Saturday, November 20, 2004

Turning Point (cont'd): Epiphany

A year had passed since I attended the first series of talks on the Catholic Church's teaching. Last Friday was the last of this year's series, and as I was talking to one of the (ACT) people who organized these, a question came up: "How do you become Catholic without [C]atechism?"

Catechism with capital C can happen anywhere I'd say. Let me explain a long story. (Well, I am the only intended audience — this post is fully meant to remind myself what I've gone through and where I'll be going — so any curious soul out there can skip this post rather than be misled into a maze :p) Parts of the following are taken from a correspondence with a priest:

I was born in Jakarta, Indonesia, and spent the last 11 years studying in Singapore. My parents were born into Taoist families, although my father was the only one out of 9 children who did not go to a Catholic mission school.

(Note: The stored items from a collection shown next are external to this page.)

Families of rows that turns and mirrors carry onto each other, the same ones carrying the whole set onto itself: the rest of each named row's family, in list order:
7 families of 4 rows:
melur: [-23  32 -77  29   0  -2   8  14 -17 -13  19   8  57   0   9  29 -22 -18
  15]
puf: [-22  11 -45 -35  19 -29 -30  13 -47 -44  43  -4   1  21  10  24  35 -12
 -15]
deba: [-20   4 -47  62 -25 -22  16 -20   2 -15  18  48  53 -15  17  39 -13 -15
  25]
Vode: [  9 -38  30  -4   9 -40   2 -44  35  13  -9  20 -27  22  23  29  -1  42
   1]
dogi: [-12 -20  22 -41  14 -39  27 -43  37   4  -5  58  -2  37   5  47  -6   9
   4]
nuzi: [-15  -6   3 -24  -3 -40 -37  42 -46  -9  51   2 -11  28  12   5  50 -48
 -13]
tima: [ 15  17 -47  54 -11   4   5 -14 -16 -17  32  18  62 -19  17  14 -22 -28
  34]
mupug: [  2  26 -68  45  -4  -8   8 -19 -24  -9  17  41  58 -13  24  19 -17 -28
  23]
vegom: [ 49  12  58  24  -1  26  13  23 -18  15 -32  14  56  29  22   9  13 -28
  12]
Motu: [-31  -9 -63  49  -8  -1  14  -1 -29 -10  22  10  37  -9  35   9 -36 -30
   1]
pino: [ -1 -42  12 -20  13 -40  -5 -45  36  15  -6  52 -25   8   4  28 -33 -16
  18]
Lopu: [-19  14 -12 -39 -18 -52 -34  20 -18 -13  37   1 -10  16  -9  27  64 -37
 -16]
Bizar: [ 29 -17  15 -20  17 -46  10 -39  47   4  -4  55 -38  31  11  34 -10   1
   1]
segik: [ 20  -2  45 -19  12 -38  26 -45  13  13 -21  32 -51  25   6  30  -7   9
   4]
Pomo: [ 28 -25  27 -31   2 -45  16 -36  43 -10  22  40 -34  31   4  19 -20   2
   2]
lelu: [ 37   6  63  16 -13  -9 -12  50 -31  16 -25  24  59  27  19   0  16   6
 -12]
nufis: [-23   5  -7 -57  -3 -46 -10   9 -23 -33  55   4  11  40   4   9  50 -39
 -10]
Zoge: [ 49  20  60  16 -14  25   8  41 -28  19 -38  22  36  21  11  18   2 -17
  -8]
lekud: [  3   1 -11 -24 -24 -53 -14  28 -45 -33  63   6  -7  30  -4  -4  40  -2
 -26]
Dinab: [ 58   9  41  24 -14  -2  29  19 -18  37 -50   8  20  40  28   7  -4  -5
 -14]
ruka: [  4  26 -56  52 -17  -6   9  -6 -27  -4  19  60  47 -15  38  22 -19 -31
  15]
zude: [ 24 -17  10 -22  25 -59 -19 -36  49   9   0  55 -31  23   3  25  -6   3
  -6]
vek: [ 33  19  52  11 -20  24  -1  37 -31  18 -44  39  49  12   8   9  -7 -20
 -14]
vep: [ 70  -2  41  22   2  13 -13  48 -28  18 -21   2  25   7  15  -9  -5  -8
   5]
kemaf: [-49   6 -14  -7   8 -42 -25  17 -31 -28  39 -15   5  32  -2   9  60  -1
  -9]
vufi: [-18  19 -16 -49  -9 -48 -28  21 -34 -20  46  -6   3  20 -10  14  50 -30
 -18]
faf: [ 13  -5  54   8  -5  14  22  44 -27  34 -44  12  20  27  39 -11 -14  -9
   3]
numu: [-22  13 -45  46  12  -3  23 -25 -12   7   5  21  54 -12  19  37  -2 -59
  31]

The rest of the family of lelu: deba, nuzi, pino
The rest of the family of ruka: Lopu, zude, vek
The rest of the family of melur: puf, segik, Dinab
The rest of the family of tima: vegom, Pomo, nufis
The rest of the family of vufi: mupug, Bizar, Zoge
The rest of the family of vep: dogi, lekud, numu

Families of rows that turns and mirrors carry onto each other, the same ones carrying the whole set onto itself: the rest of each named row's family, in list order:
4 families of 8 rows:
Maf: [-70  24  34  49 -20  25   6 -60  68 -14 -56 -21  60   3 -52  43]
lagad: [-58  56  16  -7  26   4 -14 -78   6   6 -10  10  19  42 -27  14]
lifat: [ -6   3  50  50 -10  26 -16 -59  28 -29 -69 -41   0 -26 -39 -10]
mesik: [-44  98 -45  59 -62 -10  10 -83  35 -29  -6 -15  28  -9 -14 -37]
zom: [-47 105 -30  72 -62  -2   0 -80  37 -19  -4 -18  26 -23 -11 -25]
Vipas: [  -8   51  -21   32  -29  -35   34 -117   -7  -44  -48   26    9   21
  -19  -17]
mege: [  -3   50   -5   28  -15  -37   41 -118   -8  -47  -42   26   10   16
  -19    0]
Lom: [ -5   4  38  55 -11  38 -20 -67  25 -36 -66 -51   0 -28 -36   3]
dov: [  9  64 -22  24 -31  46  11 -14  40 -10 -46 -12  18 -15  24 -17]
tatin: [ 22  54 -11  30 -59  10  63 -56  59 -23 -39  -4  12  19 -34  66]
Sevon: [-46 103 -44  76 -51 -15  14 -82  30 -27  -7 -21  24 -17 -15 -22]
kuve: [-60  56   7  -1  24   5 -28 -81  17  11 -13  14  17  41 -14  20]
nabad: [-16  66   7  25 -13   8 -30 -98  25   7  22 -47 -23  -6 -68  16]
pazo: [-20  66   7  38 -19  15 -43 -99  27   3  27 -46 -23   4 -56  16]
desef: [-77  27  31  60 -25  31  12 -67  65 -25 -54 -23  47   5 -42  54]
Velef: [-71  28  36  55 -25  26  10 -55  55 -17 -61 -19  58  12 -50  49]
Ger: [  9  50 -23  22 -32  45  32 -14  52 -19 -46 -12   7 -13  23 -11]
kazoz: [-72  34  27  60 -28  27  13 -60  59 -21 -48 -13  65  17 -47  54]
ril: [  -4   57  -21   35  -24  -47   41 -114    0  -51  -38   10    7   22
  -13   -8]
tagig: [-10   1  41  46 -11  26 -23 -67  31 -33 -70 -52  -6 -30 -31  10]
Tobik: [ 21  57 -25  26 -32  49  21 -19  50 -17 -45  -9  15 -15  20 -11]
Tozav: [-58  52  17  -3  28   9 -10 -74  12   1 -12  20  30  42 -14  15]
Tisav: [-26  60   1  36 -25   5 -43 -98  23  12  21 -42 -26   6 -62  16]
rufo: [-60  50   3  -1  35   2 -13 -82   6  11  -8   5  17  35 -25  11]
bofor: [  2   8  40  49 -16  34 -17 -64  12 -36 -67 -52  -6 -28 -30  -7]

All his siblings became Catholic, and my father sent me and my sisters to a convent school. You might've heard that autism in adults is often 'inherited' from their children (discovered in parents only when their children are diagnosed), and so similarly my parents 'inherit' Catholicism from their children.

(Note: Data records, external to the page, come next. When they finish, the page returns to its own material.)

Each path below is one point turned by a fixed rotation once a step. After each direction that follows a path, write how fast that rotation turns it, in degrees a step (0 if it stays still).
Each turn is a multiple of 5 degrees from 10 to 175, or 0.
Each row of a path follows its step; steps can be skipped.
Rotation 1:
step 1: [ 10  -1  12  -1   0  12   8  -3  -2   1 -10  12 -15   8  13   0   2   2
 -10 -14   1 -21 -11   2 -19   8   1   6 -20  -6   8  -1  10  -9  -8   0
 -14 -12 -15   0  -4  -7 -21  -2  -1  11  -9   7   3  -2  15  -6   6  -7
 -15   4 -16   2  12   6  17   2   0  -7   7  10  -2  -2   5   5   2  -4]
step 8: [  9  -1   3  -7  -3   0  17   1  -5   7  -6   1  10   9  -2  -6  10   9
  12 -10  -3  -7   1   2   8  12 -24   8  -8 -12   2   6 -10  -8   4   1
  -2 -23   6 -19 -10 -10  -7 -12   8   0  -3  -1 -14 -12   6 -10   6  18
  -4   4  -5   4   0  -2  12  16  14   5   9 -11  -9 -17   7   0   4  -6]
step 13: [  2   9  15   9  13  14  11  -8  -5   1   3  -8  -7  -4  -6  -3 -11  14
  -5 -11  -7 -22  12  -6 -26  13  17  14  -9   1   0   4   4   6   3  19
  -5   2  -8  -4   0  -8   2 -17  -8  -3  -1  -5  -4   3  -3   5  -4 -16
  -7   1 -10  12  20   4   1  -8   1  12   6  -4   3 -16   7   2   2   0]
step 28: [ -7  15   3  17  -1   3   5  24  -3  -1  -2   7 -15  13   0   2   4   3
 -14 -10  -5 -13  -5  -2 -20  -3   5   9   2 -11  13   1  -6  -5   2  15
  10  -3  -5   1   3 -12 -11  -4  -3  12   3   3   1   2  -8   3   4  -2
  -1  -7   9  15   8  10   2  -3   9 -12  15 -13   7 -20  15  -8  -5  18]
step 30: [  5   4   9  18   5  10   9   6   1   6  10   2 -12  14  14  -9  21   2
 -10 -27  -8   0  14  -9  -8  10 -16  14 -16  -2  17  -6   7   5 -11  -6
  -2 -10   0 -11  -7   5  -9  -8   8   1   0 -17   1   0  -5 -15   6   8
   1  12 -14   8   1  -1   3   8   7   1  -4  -3   3   5   5  -1   0  -3]
step 35: [  3   3   9  -3  13   8   6 -11  -6   4 -11   8  16   6  -3  12   7   7
 -17   8  12 -15   5   1  -3   6   6  10 -15  -8  -2   0  -4 -23   6  17
   5  -5   3  -6 -16  -6 -25 -24  -5   3   0   2  -1  -5  -1   6  11   2
 -10  -9  -2  13   0  -8  -1  -9  -4   6   1  -7  11 -15  -4  -1   0  -5]
step 37: [  6  -6   0   4   1   1  15  21  -4   8 -20   2   2  23  -3   9  17  -5
  -2  -6  -4  -3  10   3   2  -7 -10   5 -24  -7   4 -10  -1   0   2   3
  12  -2   3  -3   3   0   6  -7  -7   9  -6  -1   0 -11   1   7 -14  17
  -3   4  14  19  14  -5  12   8  -2   3  16   0  -1  -8  18  -9  11  -4]
step 40: [  4  -5   4   7  -3  13  21  14   2  11  -1   7  -6   0 -13   4  16  11
  18 -12 -10  -7   5 -16 -11  -5  -9  17   4  -8   0   0  -3   9 -14  -8
   7  -7   1  -3 -10 -17  -1  -5  -2   4  -2   1  -2  -3   1  -1  -1   8
  -5   2   8  14  12   0   6  -5  17  14   7  -2  -1  -7  28   8   5  11]
Speeds:
[-2  1 -2  1 -1  0 -1  2  1 -3 -3  0  0  1  1 -1  5 -1  2  1 -6  0  4  0
  1  0 -5  5  2 -3 -2 -1  2  3  1 -2  4 -1  1 -2 -2 -3  3  2 -3  2  1 -1
  5 -2  4  2 -3  0  1 -1  3  1  1  0 -2  0  0 -1  0 -1  0  1 -3  0 -4  4] -> 115
[-3  1 -1  2  5  2 -2 -5  0  2  0  2 -1 -3  1  0 -3  0  0 -1  2  0  4  3
  4  3 -3  3 -3 -2 -3 -1 -4  1  1 -2  1 -1  0  0 -4  1  2  1  0 -2 -1 -4
  0 -2 -3 -4  0 -3  2  1 -1  4  3 -3 -1  3  0  1  1  1 -3 -2  1 -4  3 -3] -> 65
[-6  1  2  2  0  0 -2  0 -3 -1  0  0 -2  4 -3  2  1  3 -2 -2 -1  1 -2  4
  1  0  2 -1  4 -3 -1 -5 -2  0  5  2  2  2  1  3 -1  0  0  0  2  2  0  2
  0 -2 -2  1 -6 -1  0 -2  1  1  0  2 -1 -3  0  3 -2  1  3  2  7  1  1 -2] -> 115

Back home, we have religious education as a part of the vernacular curriculum, with state-administered examinations! In school, naturally, we began and ended each day with prayers, we attended Mass every wednesday, and First Communion prep classes were even held during normal class schedules.

Having spent 8 years in the Catholic school environment, I began to accept the teachings, and felt it was only a matter of time before i am formally received into the Church. My parents didn't share the same sentiment; and my mom was especially vocal against this. I left for Singapore upon entering secondary school, and what a difference it was — my school was highly secular and nearly all my classmates claimed no belief in God! I began atending sunday Mass at the Cathedral in 1994 with another non-Catholic friend, also an alumni of a convent school in Indonesia.

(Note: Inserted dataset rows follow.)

Some points:
[ 0.   1.2  0.4  0.3  1.1  0.7 -0.5  0.2  1.5 -0.7 -1.7 -2.2 -0.6 -1.5
 -1.   1.6  0.6 -0.4 -0.5  0.2  0.5 -0.9 -0.7 -0.4]
[ 0.7 -1.   0.   0.5 -0.5 -0.7 -0.6  0.3  1.  -0.7 -0.9 -0.7  0.4  1.3
 -0.7 -1.2  0.7 -0.1 -0.7  1.1  0.4 -0.7 -0.7  1. ]
[-1.5 -1.9  1.  -1.7 -0.6  1.1  1.2  0.1  1.1 -0.1 -0.8  0.8 -1.   0.3
  1.4 -0.2 -0.6  0.7 -0.6 -0.8 -0.2  0.  -0.1  0.1]
[-2.4 -0.6 -0.9  0.2 -1.8 -1.6  1.2  0.4  0.   1.6  1.1 -1.7  1.3  0.2
 -0.1  0.7  0.9  0.5  0.7  0.  -1.   1.1  1.5  0.2]
[ 0.6  1.3  0.3 -0.4  1.   0.8 -1.3 -1.1  1.7 -0.5 -1.4  1.4  1.   1.1
 -1.1 -0.5 -0.8 -0.8  0.9  1.2 -0.1  0.3  0.6  0.1]
[-0.2 -1.7  0.2  0.2  0.5 -0.2 -0.4 -0.7 -0.4  0.   0.3  1.5 -1.3 -0.6
 -1.6  1.1  1.7 -2.4 -0.9 -1.4  1.2  0.6 -0.7 -1.4]
[ 0.2  1.5  2.2  0.1  0.2  0.5 -0.2 -0.9 -1.8  0.2  1.2  1.4  0.5 -0.1
 -1.2 -0.4 -1.9  0.3 -0.7  0.4  0.7  0.8 -0.2 -0.1]
[ 0.   0.8 -0.1  1.1  1.  -0.1 -0.1  2.4 -1.  -1.1 -0.2 -1.8 -0.8 -0.2
 -0.8 -2.1  0.6  0.6  0.2 -0.8  0.6  0.5 -0.1 -0.8]
[ 0.2 -1.   0.4 -0.1  1.   0.6 -0.4 -0.8 -1.7 -0.8  0.7  0.4  0.9  1.
  1.1  1.  -1.1 -0.8 -0.4  0.4  0.2  0.6  0.4 -0.3]
[ 0.  -0.6 -2.4  0.3 -0.7 -0.7 -0.1  1.  -1.6 -0.5  0.7 -0.5 -0.3 -1.7
 -1.2  0.2 -0.3  0.5 -0.1  0.1 -1.5 -2.2 -0.5  1.1]
[-0.2 -0.5 -1.5 -1.1  0.4  1.   0.   0.8  0.9  0.4 -0.5  1.5  1.7  0.6
  1.5  0.4 -0.7  0.8 -0.3  1.7  1.5  0.5 -0.4 -0.3]
[ 1.5  1.  -0.9  1.5  0.3 -1.   2.2  0.6 -0.4 -1.1 -0.6 -0.6 -0.5 -2.3
  3.1  0.8  1.  -0.3  0.7 -0.7  0.3  0.7  0.3 -0.4]
[-1.6 -1.8  1.   0.2  0.2  0.4  0.4  1.  -0.3 -0.2  0.   0.4 -0.7 -1.3
 -0.4 -1.5 -0.7  0.3  2.9 -0.8  1.   0.5 -0.1 -0.6]
[ 0.4  1.2 -1.1 -0.1  1.   0.7  0.9 -0.3  0.3 -0.2 -0.2 -1.   2.3 -0.4
  0.9 -0.6  0.6  0.8  1.6 -2.5 -0.2  0.  -0.2 -0.3]
[ 1.2 -0.3  0.8 -0.8 -0.8 -0.3 -0.2  0.9  0.2 -0.8 -0.9  0.3 -0.2  0.6
 -0.2 -0.7 -1.6  0.3 -1.1 -0.1  0.5  0.3  0.   1.5]
[ 1.1  1.4 -1.3 -0.3  0.1  0.6 -0.4  0.4  0.6  0.7  0.1 -0.1  0.  -0.8
 -0.5 -0.5 -0.1  0.4 -1.6 -0.4 -0.5  0.8  0.6 -1.4]
[ 0.1 -0.5  1.3 -1.3 -1.2  0.1  0.9 -0.8  0.4 -0.1  0.3  0.2  1.4  0.4
  0.9 -0.7 -0.9 -1.6 -0.7  0.5  0.9  0.2 -0.5 -0.2]
[ 0.8  0.9  0.9 -0.3  0.6  0.8  1.3 -0.6 -0.8  1.2  1.4  0.2 -1.7  1.8
  0.5 -0.7  0.9 -2.8  1.2 -1.   0.5 -1.8 -1.3 -0.5]
[-0.8 -0.4  0.5  0.2  0.5  0.3 -1.1 -1.   0.1  0.1 -0.1 -0.2  0.1  0.1
  0.2 -0.6  2.1  0.7  0.4  0.6  1.  -2.1 -2.2  2.5]
[ 1.9  0.3  1.   1.5 -1.6 -2.4 -1.3  0.8  0.2  0.4  0.1  1.   1.8  0.6
  0.4  1.2  0.8 -0.1  2.  -1.9  0.1 -2.4 -1.7  1.2]
[ 0.5  1.2 -0.8  0.8 -1.5 -1.3  0.9 -0.8  1.5  2.6  0.8 -2.2 -0.6  1.7
 -0.8 -0.6 -0.1  0.8  1.2 -0.8  0.4  0.4 -0.1 -0.1]
[-1.1  0.4 -0.9 -1.1 -1.4 -0.1 -1.4  1.6  0.3  0.4  0.   0.5  0.  -1.4
  2.1 -1.3 -0.9 -0.3 -0.7  0.   0.4 -0.1 -0.4 -0.8]
[ 2.3  1.  -0.2  0.1  1.5  0.7 -0.1  0.1 -0.8  1.2  1.5  0.8 -0.3 -0.9
 -0.3 -1.5 -0.7  0.9  0.5  1.6 -0.6  0.2  0.1 -0.3]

You can say that I was (and still is!) very much ignorant of the Church's teachings then, for despite being taught who Jesus is, and what the Eucharist and transubstantiation is, I never knew there was such a thing as RCIA! More than a year later, I told my parents that the time has come for me to profess what i believed in— and that is the Catholic Church's teaching. Being away from my parents accelerated that. My mother was particularly not pleased, and i expected a long uphill persuasion before she'd respect my desire. Each mass that i went to during that period beckoned me towards the Eucharist. There was a phrase spoken before communion that made me long for it: "Happy are those who are called to his supper."

One fine day a year later when I was home on vacation, we were baptized as a family. It was abrupt, and I was aught with guilt and doubt – not sure whether that baptism was valid for the huge lack of catechism. Those years in convent school no doubt helped; but there are many Catholic "traditions" that I never knew until I chanced them in my friends' behaviour, or in literature found distributed in the Church, or on the Internet.

From ACT and the pro-life movement, I have since found numerous sources of education from various sites on the Internet. I have followed closely the US election and the large-scale mobilization of the faithful Catholics to vote according to the Church's teachings.

So that's the sum of my Catechism: groping in the dark, not seeing the light at the end of the tunnel yet, but I'm very firm that there is a light at the end of the tunnel. For I know it is God whom I am journeying to.